O Ministério da Saúde (MISAU) pretende criar no Sistema Nacional de Saúde (SNS) capacidade de resposta aos impactos das mudanças climáticas.

A intenção será materializada através de “uma força de trabalho resiliente” e capaz de antecipar, responder, lidar e adaptar-se aos choques ligados ao clima, com vista a garantir as melhorias necessárias na saúde dos moçambicanos.

Nesta perspectiva, o MISAU e parceiros de cooperação estão reunidos desde ontem, em Maputo, na IV Conferência Anual do Observatório de Recursos Humanos para a Saúde em Moçambique, com enfoque na questão das mudanças climáticas. O encontro, que se realiza anualmente, tem como lema “Por uma força de trabalho resiliente face às mudanças climáticas”.

As mudanças climáticas, no que diz respeito ao aumento da temperatura, ciclones, cheias e secas, são os aspectos que mereceram destaque, tendo em conta que são os factores que depois criam problemas ambientais com implicações na saúde humana, em particular as cheias, que podem levar ao aumento de algumas doenças, como malária, diarreias, cólera e novos surtos como a febre tifóide.

De acordo com a AIM, o fórum vai concentrar as atenções na discussão de mecanismos conducentes à prevenção, através da sua força de trabalho, bem como a respectiva cura.
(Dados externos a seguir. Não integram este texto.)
Each point holds some of the marks na ne po gu te su da si fi, at most 3. A symbol removes its mark if there, or adds it if room remains.

Follow the symbols from each start, one at a time.
Answer with the point's row; about right is enough.
1.60 -3.72 1.31 -0.59 0.70 2.49 -0.08 2.45 0.36 -7.66 1.94 -5.70 0.71 -1.29 8.34 -4.33
si: -0.75 1.91 1.27 3.23 -5.41 -2.31 -6.94 -3.15 2.26 -3.61 3.68 -4.12 1.96 1.75 4.21 0.54
da: -0.68 2.41 -0.49 0.76 -3.26 -5.87 -5.85 -7.47 1.92 -1.23 6.19 1.41 -1.88 2.18 6.96 1.22
te: -0.48 3.44 4.63 3.55 -6.09 -6.86 -2.43 -5.86 0.72 -3.10 2.08 -0.83 -6.54 -1.93 4.07 2.03
si: 2.23 -4.65 0.68 2.10 -1.53 2.82 6.96 -3.91 2.16 -5.04 1.10 -0.25 -3.47 -6.16 4.81 5.96
po: -2.63 -5.61 -3.19 -0.22 -6.64 0.34 5.05 -5.42 -2.80 -4.57 1.18 1.65 -4.05 -1.61 -0.02 3.81
te: -2.28 -4.74 -9.81 -3.98 1.76 -0.75 0.44 -4.76 -1.33 -3.65 1.11 2.47 0.36 2.23 2.85 -0.77
te: -3.85 -4.05 -3.43 -3.35 -2.01 0.13 7.53 -6.91 -5.07 -5.70 2.61 0.95 -3.91 -1.86 -0.51 3.25
te: -0.40 -1.51 -8.69 -1.01 0.28 -1.49 4.73 -3.88 -4.37 -2.90 0.65 4.09 -2.19 0.95 4.00 -1.57
fi: -1.59 -0.53 -6.76 -0.02 -1.96 -3.50 2.82 -0.09 -1.97 -7.80 -0.45 5.83 -1.65 1.90 3.79 -1.33
fi: -0.71 -0.57 -9.37 -0.12 1.24 -1.26 4.71 -5.16 -1.05 -3.94 -0.20 2.47 1.01 0.80 4.02 -2.38
si: -2.12 2.59 -6.39 -0.39 -2.96 -6.03 -2.09 -8.47 3.02 -3.25 7.67 -0.50 -0.53 4.27 1.24 1.80
ne: -1.98 2.32 -4.37 -3.69 -2.12 -0.69 -6.37 -4.88 0.83 -2.18 3.39 2.86 -0.59 0.40 -1.39 2.19
ne: -3.50 4.64 -5.01 0.32 -2.94 -8.50 -4.01 -5.08 1.54 -1.86 5.78 0.39 -0.45 3.31 3.97 0.37
si: -3.43 -3.10 -9.17 -2.96 0.78 1.15 3.56 -4.09 -0.19 -7.60 2.36 3.94 -0.99 3.24 5.42 -1.25
gu: -2.35 -2.03 -8.19 1.26 7.67 3.52 4.10 -3.71 -0.91 0.73 4.94 -0.17 -2.13 7.25 2.48 -8.27
po: -0.38 -1.92 -0.02 -0.41 5.84 2.84 3.15 2.07 1.13 -5.78 1.81 -0.62 -5.84 1.08 4.44 -2.88
na: -5.62 1.84 1.48 -4.22 6.07 4.71 7.44 3.20 4.25 -0.39 3.39 0.13 -2.96 3.44 5.14 -3.47
ne: -2.48 6.68 5.38 -3.14 5.14 9.13 5.33 4.26 3.22 1.59 2.69 0.75 -2.20 0.74 1.36 -2.70
ne: -3.98 1.57 0.46 -3.28 3.98 0.89 7.15 3.23 6.15 0.55 3.49 2.83 -3.08 3.31 4.09 -3.21
ne: -1.92 2.82 2.46 -5.01 6.22 10.08 2.87 5.34 4.39 -0.89 1.26 0.41 -0.26 2.36 0.03 -2.76
ne: -3.10 0.78 1.49 -4.07 3.60 4.88 7.06 -2.22 3.53 2.99 2.71 0.58 -3.94 4.33 4.72 -4.60
ne: -2.62 2.78 4.24 -4.56 5.27 8.05 6.10 0.53 1.74 1.19 1.64 1.21 -2.89 2.55 4.34 -3.81
si: -2.41 7.52 8.08 -2.37 0.49 1.95 -3.03 -2.39 6.40 8.89 3.18 -0.92 -3.02 6.16 -0.57 -0.16
si: -1.59 2.81 1.38 -4.01 6.09 10.39 4.57 5.73 4.82 2.78 1.97 0.38 -4.91 1.82 -1.11 -0.41
te: 0.62 1.32 8.68 -3.60 2.42 6.81 6.60 0.56 2.10 5.67 2.37 -0.85 -4.26 -1.44 -4.36 3.07
gu: 0.23 -0.78 4.11 -5.85 -5.22 4.99 10.04 4.61 4.63 0.52 0.42 2.75 -0.36 -3.87 -0.18 8.63
po: -6.09 -1.04 -2.14 -3.29 -6.40 4.05 7.29 -3.85 -0.82 0.46 -0.46 3.56 -1.92 -3.18 -3.96 4.29
te: -3.77 -0.68 -4.26 -2.02 -2.58 4.87 3.77 -2.24 2.31 -1.54 -0.86 5.35 3.75 2.10 1.10 2.51
ne: -5.29 -2.52 -3.44 -1.14 -4.56 0.11 4.34 -1.69 3.77 0.71 1.44 6.56 -0.27 3.24 5.69 2.28
ne: -3.43 2.54 -4.21 -3.90 -4.76 6.63 2.97 1.55 1.38 1.21 -0.55 5.98 2.48 5.37 -0.70 1.32
na: -0.15 -0.42 -9.94 -3.08 0.31 5.35 0.17 -2.17 -3.67 -3.38 1.30 6.39 4.35 -0.14 1.26 -0.41
si: 1.21 6.32 -6.73 1.46 -4.28 -2.11 -7.70 -4.85 -1.64 1.58 2.74 5.87 1.50 2.19 -1.67 0.79
ne: -5.65 2.32 -5.35 -2.31 -0.31 -4.70 -3.45 -9.74 2.29 -0.82 6.75 5.52 -1.20 4.34 -0.93 -1.15
ne: -2.55 7.38 -6.84 -2.31 -2.80 -0.41 -6.38 -8.64 1.21 1.52 4.06 0.68 -1.43 3.25 -3.24 1.61
ne: -1.04 1.05 -8.01 -1.83 -4.48 -5.38 -2.99 -9.00 0.74 -2.83 5.02 1.46 -0.27 3.43 3.08 -1.83
ne: -0.30 3.75 -7.01 -0.42 -1.98 -3.51 -5.18 -8.05 1.88 -0.25 1.80 3.59 -1.40 2.40 -1.81 0.14
na: -7.61 6.37 -3.49 -3.67 -6.21 0.09 -3.33 -4.75 0.30 1.30 4.68 3.76 0.42 6.31 0.40 3.85
si: -5.73 3.08 -7.63 -3.04 -3.74 6.52 3.25 -1.62 0.68 0.40 -0.03 8.69 3.85 1.03 0.91 -0.19
da: -4.25 -3.11 -5.43 -2.23 -7.98 4.25 -0.78 1.46 5.47 0.75 -2.17 0.02 2.10 2.58 -1.71 -1.65
na: 0.45 -4.20 -9.76 -3.14 -4.67 5.54 -4.50 -0.36 -4.75 -4.76 4.60 1.17 1.73 1.02 -0.61 -0.76
na: -4.18 -3.33 -7.00 -1.83 -7.72 5.48 -1.05 -0.14 6.25 0.42 -0.79 1.44 2.27 3.69 -1.09 -1.87
po: 2.48 -2.12 -2.59 -0.04 -3.13 6.09 -0.77 3.67 8.11 -3.79 -2.52 -3.62 6.83 -0.12 4.15 -0.72
na: 3.26 -1.41 -2.75 1.64 -3.68 8.36 -3.95 2.41 1.47 -4.77 -3.45 -2.18 6.12 -4.67 3.92 -1.80
po: 2.65 -4.10 -6.72 -1.43 -5.53 9.22 -1.69 -5.02 -1.39 -4.65 0.92 -1.35 0.75 -2.95 1.54 -2.75
te: -1.73 -5.31 -5.38 0.01 -6.56 8.15 -0.61 -8.97 -5.01 -2.93 -0.20 -0.31 0.73 0.52 -2.39 2.70
po: 4.12 -3.11 0.97 2.33 -5.17 4.72 -0.02 -0.05 1.16 -0.69 -0.44 -2.89 -1.24 -8.45 -2.08 2.02
te: 3.73 -5.12 -3.71 -0.96 -3.53 9.83 -4.69 1.53 1.30 -7.60 1.60 -3.14 6.70 -6.72 4.30 -1.09
po: 0.24 -4.78 -9.89 0.19 -3.65 7.99 -3.39 -2.31 -2.58 -2.75 -0.13 0.25 3.71 2.05 -0.04 0.98
da: 1.73 0.16 -8.76 -1.49 -2.43 4.03 1.39 -5.45 -4.78 -4.08 -0.90 5.76 4.70 0.40 0.45 -2.17
ne: -3.23 -0.65 -9.19 -0.80 2.24 -0.43 4.32 -6.66 -1.08 -6.76 2.03 3.69 1.38 -0.68 3.64 -5.42
da: -1.25 -8.64 -3.88 1.04 -1.71 3.80 3.19 0.49 -5.13 -3.66 -0.14 -1.89 2.22 2.24 3.83 -3.28
po: 0.99 -4.66 -2.66 -2.47 0.92 4.16 0.79 1.58 2.20 -7.58 0.78 -6.38 -0.89 -2.03 8.67 -3.98
te: 1.84 -4.91 3.46 0.55 -4.04 1.79 4.36 -2.67 -1.70 -5.48 1.80 -4.59 -3.33 -5.43 5.01 2.27
ne: 6.43 -4.48 0.59 1.57 -6.27 8.84 0.12 -5.27 -0.55 -5.33 1.33 -1.61 3.39 -7.55 -0.53 1.90
na: 1.42 -4.08 2.57 -4.33 -4.29 8.92 3.28 4.97 5.24 0.96 0.65 -1.62 1.68 -6.29 -0.73 5.06
na: 5.42 -4.55 5.31 1.00 -4.92 7.08 -2.19 -1.55 0.28 -5.36 0.27 -2.70 1.07 -9.61 -1.32 3.35
da: 5.11 0.73 1.94 -1.21 -0.19 4.29 5.73 -3.31 -2.89 -1.80 -1.25 2.25 -1.07 -6.69 1.40 6.52
na: 1.24 1.89 5.99 0.12 -4.34 6.80 10.31 -0.62 4.86 0.93 1.26 3.86 1.74 -3.86 -0.96 5.69
na: 1.22 2.49 0.77 -0.80 -4.38 8.02 3.74 -0.46 1.05 -3.31 4.58 4.53 -1.56 -9.22 0.75 4.87
si: 6.05 7.65 4.96 2.91 -3.79 -3.55 -2.83 -7.51 -1.16 0.26 1.72 1.51 -2.52 -3.81 -0.99 4.48
su: -0.91 3.25 5.99 -1.86 0.28 -7.42 -6.90 -2.97 -0.39 5.36 -3.09 -2.72 0.57 -6.72 0.38 3.77
su: 4.52 4.13 3.86 2.68 -3.73 -2.80 -1.99 -3.97 -0.47 -2.12 2.76 1.93 -0.29 -5.67 -0.55 6.57
fi: 5.98 3.86 2.19 3.45 -4.31 -6.55 -1.00 -0.68 -4.35 -3.21 3.19 -1.24 -1.51 1.87 -5.34 6.72
si: 6.43 -2.38 -0.90 4.02 -0.49 -1.48 8.32 3.32 0.26 -2.73 -0.29 -1.14 -1.04 -5.21 -4.66 4.42
fi: 2.49 -0.93 1.56 -0.36 -0.05 5.01 4.84 -4.14 -0.60 -6.53 0.52 0.73 -1.27 -5.10 1.16 6.30
na: -1.36 2.36 2.70 -5.60 -6.43 4.62 8.74 1.79 2.51 -0.69 1.71 1.59 1.75 -2.60 -1.19 5.85
gu: 0.70 2.97 2.94 -3.89 -1.41 8.54 8.07 -0.10 2.46 2.73 1.47 -0.04 -5.78 -1.59 -1.21 -0.61
gu: -2.62 -0.34 2.02 -2.12 -5.40 5.32 8.80 3.43 2.05 -1.05 -1.45 2.60 -1.19 -5.16 -0.02 6.28
ne: -2.44 -0.78 4.81 -1.57 -5.62 -1.37 10.94 0.35 4.27 -0.14 0.11 2.85 -2.82 -6.35 4.48 2.23
te: -6.47 -0.69 1.40 -1.81 -3.34 -1.07 5.46 4.12 6.08 -1.84 0.70 3.49 -0.80 -0.27 9.18 2.77
gu: -4.66 0.68 1.76 -3.52 5.56 2.04 5.83 3.59 3.10 -1.72 2.26 1.97 -1.48 2.71 5.61 -2.22
ne: 0.61 3.42 -0.79 -5.83 7.29 9.44 3.82 3.37 6.36 2.12 2.14 6.52 -0.85 2.53 0.03 -0.72
fi: 1.12 5.99 0.44 -0.15 1.96 1.81 3.96 7.22 1.86 1.72 -0.93 -2.12 -4.62 7.92 -5.92 -1.02
fi: -0.59 7.82 5.25 -3.62 4.38 8.97 5.73 4.63 7.13 3.01 1.19 1.54 -3.74 2.51 -1.79 -2.67
ne: -2.77 0.77 4.57 -1.17 5.18 2.99 8.43 4.84 0.94 -0.60 4.89 -1.98 -4.76 4.35 6.62 -4.40
na: -1.51 1.10 -2.00 0.37 5.06 2.99 3.83 -1.55 0.35 0.30 4.96 -1.64 -4.58 2.91 4.63 -0.39
ne: 4.69 4.21 1.61 -1.13 10.69 7.65 0.74 1.26 2.01 -2.07 6.03 2.40 -1.69 1.93 -0.34 -3.53
te: 3.57 -0.34 7.28 -0.98 3.25 6.95 4.83 -1.47 -0.85 0.89 -0.63 -0.64 -5.82 -4.14 -3.88 -0.74
fi: 5.38 1.46 0.59 0.78 2.83 0.91 8.10 2.63 -2.35 -1.16 1.92 -1.49 -1.99 -2.37 -3.67 0.78
fi: 6.49 2.26 3.63 -1.77 4.23 7.62 5.96 -4.89 -1.98 -1.14 4.16 0.67 -6.62 -4.60 -3.30 2.64
te: 2.83 1.74 0.26 -0.76 8.40 7.96 2.51 0.31 -1.73 0.43 3.06 0.07 -1.63 0.22 1.23 -0.30
ne: -0.17 -0.48 0.04 -1.82 7.35 3.20 4.72 -1.76 0.41 -2.66 3.34 -1.71 -8.53 2.71 4.13 -3.47
ne: 7.24 5.47 -5.31 0.24 6.49 8.32 1.65 -1.42 2.82 -0.70 1.11 0.72 -4.37 1.50 -0.02 0.30
da: 4.64 -1.43 0.69 0.59 5.58 11.05 -1.72 0.74 1.91 -0.30 1.82 -5.37 -1.39 -3.01 -0.25 -3.84
fi: 6.23 1.58 -0.10 2.59 5.11 6.52 -1.94 5.18 0.15 0.14 4.06 -4.18 -2.58 4.20 -2.78 -5.74
fi: 3.29 -1.75 1.58 0.71 5.14 7.54 -2.75 2.63 2.93 -1.57 -1.16 -4.04 -0.53 -2.84 0.29 -5.45
fi: 6.54 1.30 0.26 1.72 2.56 7.44 0.62 6.56 -1.50 -3.19 4.26 -7.22 0.64 2.69 -2.58 -3.68
gu: 7.73 1.62 -2.05 2.53 -1.76 4.11 0.11 7.06 -1.12 -5.81 1.78 -4.44 4.88 0.71 -0.50 0.11
gu: 6.02 0.63 -2.10 -1.81 4.03 4.03 -0.70 5.53 -3.30 -5.27 2.04 -6.44 -1.33 2.39 -3.62 -5.15
gu: 5.86 -1.41 -4.01 5.23 -1.43 2.79 -1.70 6.77 -0.53 -7.32 -2.05 -5.80 3.69 1.26 0.20 -3.22
te: 7.14 -2.31 3.19 5.78 -6.46 0.91 6.23 1.51 -1.56 -4.91 -0.39 -2.88 1.71 -2.20 -1.20 1.23
da: 6.04 2.40 0.51 5.74 -4.12 0.81 7.80 5.30 -4.72 -5.61 -1.35 -2.17 -2.17 -3.68 -4.22 4.42
fi: 5.70 -1.21 1.24 -0.02 -2.47 2.29 6.00 -2.31 -1.88 -5.33 3.60 1.29 -1.54 -3.64 -1.97 7.35
ne: 2.12 -2.54 3.11 -1.63 -1.90 -1.54 9.84 -2.19 1.72 -6.63 1.30 -1.66 -1.66 -7.25 4.84 5.24
po: 0.13 -4.61 -2.91 -1.37 -6.31 2.32 8.49 -5.78 -4.57 -4.40 0.39 4.22 -3.09 -0.29 3.26 3.58
te: -7.66 -1.14 -10.51 -1.32 -4.03 0.51 5.51 -2.59 -0.72 -3.40 1.00 6.22 1.32 0.45 4.32 0.09
si: -3.14 0.49 -6.28 -2.97 -2.79 -6.26 -0.36 -6.30 -1.67 -0.54 4.05 1.32 -2.97 2.96 6.52 1.18
po: -1.80 6.83 -1.71 1.51 -3.03 -6.03 -3.30 -3.42 4.91 -3.55 5.11 -1.21 0.51 2.52 8.42 0.71
fi: 2.20 4.38 0.70 4.20 -1.11 -8.16 -1.24 3.23 1.33 -3.32 3.55 1.05 -3.09 8.27 1.86 1.17
si: 3.82 0.66 -4.86 3.66 1.77 -3.04 6.78 5.63 -2.00 -9.40 1.25 -2.11 0.18 3.74 3.82 -3.06
ne: 6.30 4.32 -6.29 1.64 -0.59 -3.37 2.13 6.60 1.36 -6.27 -0.23 4.10 2.73 0.46 -0.62 5.16
da: 5.99 -0.12 -1.42 1.61 -2.06 4.91 -2.31 9.45 -1.68 -4.61 0.16 -4.54 3.28 -0.72 -2.31 -3.64
da: 6.48 0.99 -4.57 2.50 -0.57 0.09 6.72 9.22 2.16 -6.76 0.38 4.81 0.15 -0.89 -1.75 2.43
po: -1.57 0.59 -10.07 0.19 -1.69 2.06 4.70 0.03 -2.70 -2.88 0.06 3.92 0.58 4.21 -3.36 -0.96
na: -3.82 2.36 -4.27 1.27 -6.14 -2.10 8.30 5.26 -2.01 -0.34 -0.02 2.30 2.93 5.38 -0.99 0.13
po: 0.24 5.55 -2.18 0.90 -3.22 1.73 5.39 11.71 1.48 -1.50 0.80 3.01 5.22 2.49 -1.57 0.84
si: -0.29 6.38 5.87 1.07 -6.57 -3.28 -2.07 2.96 2.07 -0.05 3.14 -2.91 0.42 5.67 -2.98 3.39
fi: -2.29 10.43 2.75 -3.77 -6.93 -2.96 -4.43 -0.83 5.14 3.54 3.89 2.74 1.75 -1.04 1.92 3.13
na: 0.85 9.68 3.27 -3.35 0.57 0.13 -9.63 -2.69 4.66 -2.31 6.21 1.37 3.65 0.43 1.29 5.51
su: -2.91 3.22 3.80 0.94 2.49 -6.56 -7.05 -1.29 -3.62 3.10 -0.52 0.72 1.72 -3.57 2.44 5.05
da: -0.82 -1.83 2.46 1.89 0.52 -4.52 -12.37 -2.18 -2.02 1.81 -5.94 -0.79 3.06 -1.75 0.45 0.05
da: -2.22 3.45 5.13 1.73 5.09 -6.00 -10.31 -0.69 1.09 4.31 -3.09 -0.67 0.51 -4.22 1.10 1.48
ne: -1.11 0.34 5.52 1.81 -2.34 -8.82 -7.00 -3.35 1.32 4.31 -0.22 -0.60 0.01 0.30 4.90 -0.20
su: -0.79 3.00 2.97 0.73 -0.38 -7.37 -5.78 -7.36 2.85 -4.36 1.44 -0.76 -0.94 -0.47 6.51 0.36
po: -2.66 1.39 -5.33 2.18 -3.21 -5.86 -5.68 -6.88 -1.19 -1.17 5.88 2.81 -2.44 3.51 0.91 -1.18
si: -5.92 -6.37 -10.92 -1.79 1.97 -0.36 2.20 -2.80 -3.15 -2.99 1.10 3.25 -0.39 1.52 5.84 0.10
gu: -3.81 -1.85 -5.21 -1.25 3.01 5.08 2.59 -7.12 0.10 -1.80 3.71 -0.15 -4.78 4.46 3.58 -4.74
ne: 0.25 3.24 -5.39 -1.40 5.48 6.39 1.94 -4.84 0.02 3.70 0.99 1.63 -5.86 3.85 -5.23 -4.14
po: 4.52 2.92 -1.77 0.40 10.42 7.17 -0.68 2.30 2.08 -0.28 3.27 2.56 -2.52 1.81 1.97 -2.28
ne: 1.66 -1.38 -2.53 0.57 8.18 2.41 2.73 -2.06 3.25 -2.83 4.20 -0.66 -4.60 1.23 5.19 -4.91
fi: 3.33 -0.02 -1.75 0.90 5.94 3.36 5.78 4.23 -3.27 -2.53 3.40 -3.29 -3.52 4.27 1.78 -5.19
ne: 4.63 3.97 -2.32 2.61 4.61 4.10 5.96 6.68 -0.61 1.89 1.81 -0.56 -2.76 4.66 -1.62 -1.17
fi: 4.98 3.14 -0.18 -0.29 8.96 10.57 1.33 1.87 2.61 -2.00 0.46 0.14 -4.12 1.60 -0.62 -2.65
te: 1.89 2.06 2.34 0.83 5.79 6.79 6.58 -3.68 -2.49 -0.26 2.20 1.11 -5.56 -3.79 -1.56 1.91
na: 3.98 2.53 3.18 -1.64 1.84 7.48 4.86 0.70 1.12 3.12 2.05 0.98 -4.95 -2.21 -4.71 1.91
gu: -2.28 3.16 4.34 -0.77 -4.76 6.01 4.41 0.01 1.86 -1.94 -0.10 4.86 1.17 -6.85 -0.34 8.82
ne: -1.68 -4.64 4.82 -1.77 -4.68 3.15 9.18 0.55 2.88 -5.64 -0.29 1.70 -5.21 -2.48 4.22 3.52
ne: -0.99 2.12 3.26 -2.82 -5.99 4.74 8.15 4.16 1.16 1.15 -0.41 3.31 -4.13 -6.66 -1.32 5.17
po: -0.68 -1.36 0.24 -4.64 -5.19 5.81 5.73 -2.71 -0.47 1.33 0.49 7.17 0.75 -2.64 -3.33 7.25
te: -4.59 -0.10 -8.62 -3.13 -6.00 5.35 1.18 0.55 1.69 4.67 2.62 6.15 4.05 4.67 0.87 -0.91
fi: -2.35 3.79 -6.48 -0.79 -5.47 0.12 6.32 3.42 -1.44 -0.03 1.00 6.84 3.99 5.95 -6.76 0.31
na: 1.02 -0.75 -11.77 1.77 -3.67 -1.18 1.19 2.87 -6.89 -3.73 -0.04 2.93 4.06 5.86 -6.48 1.26
fi: -3.22 1.27 -10.52 -2.10 -1.04 3.43 -0.92 -6.06 -2.43 -3.17 0.01 10.54 3.25 -2.26 -3.10 1.27
fi: 0.33 1.12 -6.10 1.86 -2.22 1.96 2.91 0.90 -5.62 -2.23 2.00 3.73 5.38 2.19 -4.17 -3.25
da: 2.99 -2.50 -9.55 3.16 -4.26 6.57 -1.33 3.32 -4.39 -2.95 -0.25 -1.80 5.72 3.45 -2.30 -1.24
fi: 0.87 -3.23 -8.33 -2.02 -7.30 6.73 -2.84 0.31 -1.17 -1.70 -1.06 1.85 3.42 3.26 2.86 -6.76
fi: 0.97 -4.58 -9.41 5.00 -2.10 0.58 1.23 2.71 -2.35 -4.63 0.42 -0.04 3.70 3.47 -3.05 -1.59
po: 6.77 3.18 -2.83 3.99 -2.68 1.19 -1.12 9.01 0.29 -4.51 -2.02 -2.84 2.25 0.69 -1.94 -2.82
te: 6.89 -2.35 0.03 4.48 -7.12 1.24 2.41 0.30 -7.38 -7.20 1.11 -5.08 -1.01 -7.20 -2.80 1.72
te: 6.85 -1.20 -2.37 7.36 -3.77 3.16 0.14 7.08 -1.90 -6.83 -1.56 -2.85 2.20 -3.11 2.35 -2.03
da: 4.23 1.33 -3.34 0.88 2.83 -0.30 2.56 6.57 1.12 -5.79 -0.31 1.84 4.02 0.15 0.61 0.16
su: -1.30 -2.63 -0.25 6.19 5.50 -6.31 1.02 8.10 -3.26 1.09 -6.80 1.94 5.11 1.18 -1.80 -1.88
gu: 4.31 -0.76 2.36 1.46 10.92 -1.98 1.92 7.61 -1.59 2.75 -6.12 0.83 -2.37 2.04 -2.94 -3.13
su: 7.80 6.36 -1.56 -0.85 8.81 4.15 1.19 5.56 -1.40 -3.83 5.02 0.57 -1.78 3.12 -1.03 -2.54
te: 7.19 3.40 2.99 1.39 2.72 1.34 6.90 4.42 -1.25 -1.04 -1.47 -2.55 -6.78 -2.07 -4.07 -2.25
fi: 7.31 -0.88 6.60 -2.16 0.92 6.66 6.15 -3.23 -0.62 -0.81 -0.79 0.56 -5.76 -3.87 -5.84 2.12
gu: 6.72 1.08 0.87 -2.13 -3.33 1.63 3.28 1.24 0.09 -2.59 -1.69 7.63 -0.12 -9.76 -0.57 6.95
fi: 7.34 -0.50 -3.35 2.98 -4.08 -1.24 9.42 3.57 -4.22 -4.10 -0.89 2.39 -3.03 -4.40 -3.11 3.81
gu: 5.51 2.85 2.10 2.84 3.01 3.33 6.93 1.73 -0.70 -3.39 3.14 -1.26 -7.54 -3.67 -6.97 0.17
fi: 6.71 -0.46 5.36 -3.95 3.97 8.05 4.80 -4.95 -1.83 0.93 1.44 -1.77 -5.40 -2.54 -1.44 0.48
te: 2.58 2.46 0.01 -2.27 8.21 6.79 0.76 0.18 -0.08 0.53 -0.71 1.66 -3.82 -1.22 0.25 -2.84
na: 3.16 5.53 3.59 -7.30 4.68 9.76 4.60 3.26 6.21 4.59 0.72 0.30 -3.13 4.92 -1.98 -1.78
ne: -1.48 1.25 1.14 -1.92 6.46 4.31 6.54 1.77 -0.24 -0.71 2.96 0.03 -5.82 4.12 5.39 -0.57
gu: -6.14 3.66 1.35 -0.58 -2.90 1.36 5.78 5.17 4.49 -2.64 0.84 5.12 0.64 -1.16 10.05 -0.96
po: -5.79 -1.23 -7.73 -1.37 -6.86 1.47 5.93 -3.98 -0.59 -3.17 -1.89 3.86 0.75 4.23 3.59 -1.09
ne: -5.74 1.49 -4.95 -3.94 -3.13 5.80 3.97 1.52 1.98 -0.54 -1.06 8.51 4.17 -1.09 -1.66 2.50
fi: -1.95 0.53 -6.49 1.75 -3.74 -1.69 3.58 3.67 -2.87 1.50 -0.98 2.78 1.49 5.49 -4.10 -3.15
po: -0.77 6.09 0.62 1.32 -0.12 -0.07 5.85 10.14 1.01 -3.76 -1.87 3.69 4.86 1.25 -0.72 0.92
su: -5.65 -2.85 4.50 -0.73 5.24 -1.70 2.13 9.40 -1.32 3.69 -9.30 -2.74 6.40 0.90 -4.89 -1.66
fi: -3.89 -0.85 2.91 -2.76 6.19 -2.19 2.09 5.94 0.97 3.74 -8.16 1.44 2.75 2.40 2.63 2.02
po: -6.11 -2.65 -3.15 -3.28 -1.52 -1.03 2.35 -1.78 -0.84 7.36 -9.07 5.03 4.44 0.54 -2.57 2.36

Na abertura do evento, o secretário permanente do MISAU, Zacarias Zindong, disse que a conferência tem por objectivo promover um intercâmbio estruturado entre profissionais com diferentes perspectivas e que actuam em diversas áreas de saber.

“As mudanças climáticas, que são uma realidade inegável, resultam sobretudo das acções humanas e colocam em perigo a saúde humana e de outros seres vivos no planeta terra”, disse Zindong, citado pela AIM.

No sector da saúde, as manifestações incluem, segundo a fonte, alterações nos padrões de ocorrência de doenças transmitidas por vectores (como a malária) e por água contaminada (como a cólera e outras doenças diarreicas), bem como as doenças respiratórias (sobretudo as resultantes da poluição ambiental, como asma e outras crónicas não transmissíveis); e a ocorrência de distúrbios psicossociais, em consequência dos eventos climáticos extremos, tais como seca, cheias e ciclones.

Perante a realidade, segundo a fonte, a força de trabalho resiliente deverá ter competências para controlar as doenças sensíveis ao clima, desenvolver um sistema de vigilância, assim como compreender como as mudanças climáticas afectam a população e a prestação de serviços de saúde.

O sector da saúde, com pouco mais de 40 mil trabalhadores, vai intensificar a acção formativa virada à componente preventiva e curativa, através da dotação de novas habilidades aos seus funcionários, em face da ameaça das mudanças climáticas, que se traduzirá no aumento de algumas doenças, chuvas e cheias.

O encontro conta com a participação de membros do consultivo, da ministra do pelouro, médicos-chefes provinciais, gestores de recursos humanos a todos os níveis, oradores e moderadores, parceiros de cooperação, representantes da sociedade civil e demais participantes nacionais e internacionais.